Ubiquitination also correlates with several genetic disorders. Angelman syndrome is a rare genetic disorder affecting the nervous system that results from a mutation in UBE3A, which codes for an E3 ubiquitin ligase. Previous genetic studies have proposed that the UBE3A encoded E3 ubiquitin ligase is important for normal human cognitive function. 3-M syndrome is a disorder characterized by intrauterine growth retardation that results from mutations in CUL7, which is important in the assembly of an E3 ubiquitin ligase complex and promotion of ubiquitination. Disruption of this pathway plays a role in the pathogenesis of 3-M syndrome.[13][14][15][16]

Clinical Significance

As discussed in previous sections, the ubiquitin-proteasome pathway plays an important role in maintaining the cell homeostasis, and changes in this process can lead to the formation of tumors and neurodegenerative disorders.

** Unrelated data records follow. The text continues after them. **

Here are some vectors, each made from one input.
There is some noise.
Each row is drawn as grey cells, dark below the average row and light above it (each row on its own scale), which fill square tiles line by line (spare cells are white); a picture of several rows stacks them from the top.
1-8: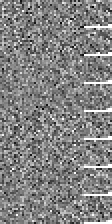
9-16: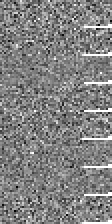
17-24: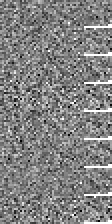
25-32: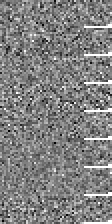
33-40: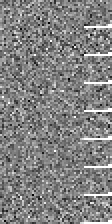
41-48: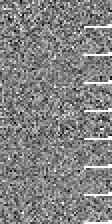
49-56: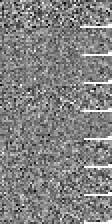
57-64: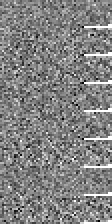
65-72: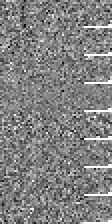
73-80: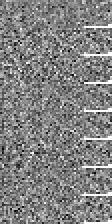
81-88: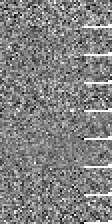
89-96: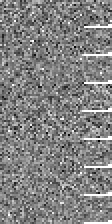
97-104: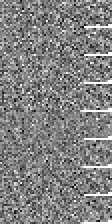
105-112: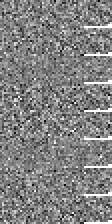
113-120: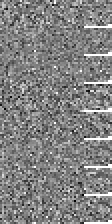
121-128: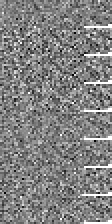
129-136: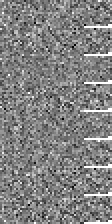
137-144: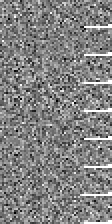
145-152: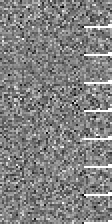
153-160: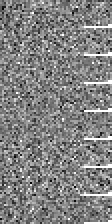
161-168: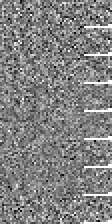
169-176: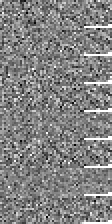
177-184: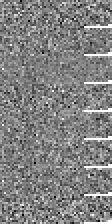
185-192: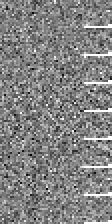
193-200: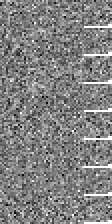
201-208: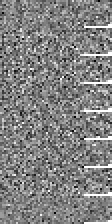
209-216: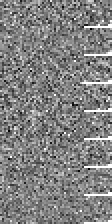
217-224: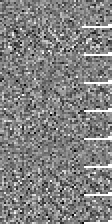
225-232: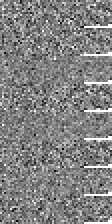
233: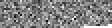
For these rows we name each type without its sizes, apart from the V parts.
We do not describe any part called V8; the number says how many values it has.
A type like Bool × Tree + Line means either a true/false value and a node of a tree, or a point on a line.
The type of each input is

Thus, pharmacological treatments targeted at the ubiquitin-proteasome pathway provide potential opportunities to treat tumors and neurodegenerative disorders. For example, the ubiquitin ligase MDM2 plays an essential role in regulating P53 stability, and research is focusing on developing an inhibitor that disrupts this interaction. However, creating therapeutic targets against a specific enzyme of ubiquitination is challenging because multiple ubiquitin E3 ligases ubiquitinate one protein, and targeting one enzyme may not be adequate. Proteasome inhibition is the only validated therapeutic target of the ubiquitin system. Bortezomib, a proteasome inhibitor, was approved in 2003 by the FDA to treat relapsing and refractory multiple myeloma.

Ubiquitin immunohistochemistry has played a crucial role in understanding the pathophysiology of neurodegenerative diseases and aiding in the diagnosis of these disorders. Inclusions (protein aggregates) containing ubiquitinated proteins are present in Alzheimer’s disease, amyotrophic lateral sclerosis, and Parkinson’s disease.[4][17][18][19][20]